Just remember it takes two to make a marrage work. There will be a point when you have to decide to do for your self if she does not want work for the marrage. But you need to give it some time to turn around first. Just remember to listen to her side of it. There was a reason for her to look some place else. You may have to look at your self and find you have to change some things. Its a strong person that can look at them self and see a need for change, then admit it and do it. You need to talk to each other and listen to each other. Remember you may hear things you don't want to hear, just as she will hear things she does not want to hear. But in the end it takes two people if in the end its only you working its time to make the choice. How can I say all this? what do I know? I and Sue have been married 30years now. She and I still have have a love thats stronger and hotter with every year. I lived the other guy thing about 3 years into our marrage. He was real and was her boss at her work at that time. I found I almost lost her because I assumed she knew just how much I loved her. She was waiting to hear how much I loved her and not hearing it thought I stopped. It was both our faults for that mess. It took time to heal and to re gain the trust. Now we see what we almost lost, the love of our lives... I look into her eyes everyday and tell her I love her and work hard to show the love I have for her with the simple little things in life. I hope you can find the problem what ever it is.. Good luck my friend.

sue_near.jpg
 
Lots of good advice on here. I was married to this woman for 10 years, with her for 12. The last 4 were a warzone because of the way she treated my daughter. And it was because of her cheating. After what I went through, I have to say I am pretty jaded now. I have since remarried (different woman), and have a VERY good marriage now. And yes, she likes the Busa, and wants to learn how to ride and get a bike of her own now.
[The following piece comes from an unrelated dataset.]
Below are the code and all the weights of a small trained network. Each question names an input and a class and asks about switching units off, where a switched-off unit gives its printed mean instead of its output.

Coming from a black and white, or jaded perspective, one thing you absolutely HAVE to remember. If she did it once, she will do it again. Are you prepared to go through all the muss and fuss, and making up, and recreating your marriage, to have it happen all over again?

The 4 years I spent in the warzone, has certainly left me with some major baggage, alot of it has affected my current marriage in one way or another. Dude, your young, do yourself a favor. Really ask yourself if your willing to go through what I described, and taking on your own baggage. If the answer is no? Kick her to the curb. Your too young, and life is too short, to be dealing with that crap.

Think about it like this. You could get on that Busa tomorrow and go for a nice slow easy ride, and get creamed at the first streetlight. And as you leave this world, what will your regrets be?
 
It's not the end of the world. Find a hotter chick. Why be stuck to one chick unless you have children. You are a young adult, many years of good living to give other beautiful women in this world. Enjoy your chance of freedom.